Another disadvantage of this method is that it only takes into account the rank of a score in the distribution, and not its value. So, if the top score in the genome is 1000, and the second is 100, the p-value of the second will still be 0.02, regardless of the fact that the difference between these two scores is huge. Nevertheless, this problem should affect only a few scores at the top of the distribution, and it can be avoided by looking at the corresponding scores track in the browser.
Last, this method requires that you fix a priori a percentage of the genome you expect to have evolve under positive selection. Indeed, if you fix a threshold of 5% for your rank score, you will obtain exactly 5% of the genome to be the target of positive selection with this criteria.
Other approaches to calculate rank scores
In the scientific literature, there are other ways to calculate rank scores. In our case, we had to choose a method that could be applied easily to all the tests, and that could be understood by everyone. However, let’s describe a few alternatives to rank scores.

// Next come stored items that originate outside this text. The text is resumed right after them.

A =
[[131 145 123 127 148 105 140 111 147 115 117 119 151 129 111 151]
 [127 148 123 144 112 114 124 113 133 132 111 126 108 122 139 130]
 [106 112 140 147 123 116 139 105 126 127 117 111 138 108 123 134]
 [131 125 147 127 121 113 120 117 142 132 131 123 128 140 115 122]
 [141 136 107 109 106 135 108 147 122 112 105 111 110 128 114 134]]
Counting starts at 1.
The entry in row 1 and column 3 is 123
The entry just left of 135 -> 106
Read off the entry in the bottom-right corner.
134
The entry at row 1, column 2 is 145
Read off the top-left entry.
131
Read off the entry at row 3, column 1.
106
Read off the top-right entry.
151
Read off the entry just right of 121.
113
The entry in row 2 and column 1 is 127
The bottom-left entry -> 141
The entry directly below 142: 122
The entry in row 3 and column 3 is 140
The entry at row 3, column 2 is 112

One method is to compare the scores against simulated data. We can use a software like cosi to simulate thousands of populations having the same demographic history as the populations in 1000genomes. Then, we can calculate the rank scores by calculating the rank of each score, but using the distribution of values in all the simulations instead of using only the genome. The major drawback of this method is that is sensible to the demographic model used to make the simulations: so, depending on our hypothesis on how human populations have migrated, we can get different p-values. We will provide rank scores based on simulations in a future release of our data, but for the first release, we preferred to provide values that are not dependent on any assumption on population history.
Another method, is to calculate formal p-values by assuming that the scores have a given distribution, like a normal or a exponential distribution. For example, iHS scores are, by definition, distributed normally. So, to calculate the p-value of a iHS score, we may calculate the probability of observing that score in a normal distribution. The drawback of this method is that most of the tests we implemented are not distributed normally. So, to apply this method, we would have to find a way to normalize the distribution of each test. This is a risky step, because there are usually many alternative approaches to normalize a dataset, and if we make the wrong decision we may end up having wrong p-values. So, for the first release of the dataset, we decided not to take the risk of transforming our data, and we preferred using the method of ranked p-values.